ORDER BY relevance DESC
HAVING relevance > 0
LIMIT $start, $results
I wouldn't normally recommend a HAVING clause but its not gonna be any worse than your RLIKE ... OR RLIKE ..., etc.
This addresses my issues #1, #3, #4 but leaves #2 still remaining. Given your example data, I would imagine that each table only has at most a few dozen entries. In that case, the inefficiency of RLIKE might not be painful enough to be worth the optimizations of one word per row but you did ask about scaling. Only an exact equality (
title = ?
) query or a starts with query (title LIKE 'foo%'
) can use indexes which are an absolute necessity if you are going to scale up the rows in any table. RLIKE and REGEXP don't fit those criteria, no matter the regular expression used (and yours is a 'contains' like query which is the worst case). (It's important to note thattitle LIKE CONCAT(?, '%')

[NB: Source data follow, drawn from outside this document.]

kor: [134 111 134 123 151 129 126]
tadap: [191 175 153 151 204  89 141]
kez: [120 139 125 132 110 129 141]
Kipi: [120 130 115 123 137 116 141]
goloz: [162 148 134 141 164 116 141]
Fak: [ 77 111  78  76 191  49  78]
fira: [134 134 111 123 137 129 126]
Fev: [148 121 134 113 124 142 155]
again Fak: 
[78]
q: [130 115]
Kipi
q: [111 134 123]
kor

fom: [148  75 112  75 181]
Naz: [103 109 130 129 105]
kis: [130 167 123 137 111]
siko: [117 104 115 113 144]
Muti: [123 167 130 123 215]
rodop: [130 167 123 137 137]
again rodop: 
[137]
q: [123 167 130 123]
Muti
q: [130 167 123 137 111]
kis
again fom: 
[75]
again Muti: 
[123]

selu: [126  97 156 143 146 103 116 155 169 170  97 176 183 121  86  95 128 125
 144 154  97 131 116 122]
moro: [183 123  86 101 136 127 142 136 131 133 111 123 159 105 131  88 160 148
 139 152  94 132  99 138]
Fano: [127 152 152 114 125 119 152 119 110 133 111  66  87  62  79  90 144 179
 213  99 106 119 163 147]
q: [127 152 152 114 125 119 152 119 110 133 111  66  87  62  79  90 144 179
 213  99 106 119 163 147]
Fano
q: [183 121  86]
selu
q: [121  86  95 128]
selu
q: [114 125 119 152 119 110]
Fano

befip: [141  71 136  71  54 112 111 147 194  71  85 222 194 204 159 134  59]
pasa: [141  71 148 194  54 111 136 147 145 112  85 204 177 181 177 151 119]
gosa: [141  96 136 139  54 156  91 165  96  91 191  91  94  96  96 151 181]
luvob: [141  71 136 145  54 112 111 147 194 148  85 204 177 181 177 151  49]
lin: [182  99 183 187 102 156 165 191  91 191  96  91  91  94 172 173  98]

is NOT good enough because mysql sees that it has to calculate something and ignores its index. You need to add the '%' in your application.)尝试运行查询的解释计划并查看当前不使用索引的行。有策略地为这些行添加索引。
另外,如果可能,请减少查询中 RLIKE 调用的数量,因为这些调用的成本很高。
考虑在数据库前面使用诸如 memcached 之类的东西来缓存结果以减少数据库负载。
Try running explain plan for the query and look at the rows that currently do not use an index. Add indexes strategically for those rows.
Also, if possible, reduce the number of RLIKE calls in the query, as those will be expensive.
Consider caching results to reduce database load using something like memcached in front of the database.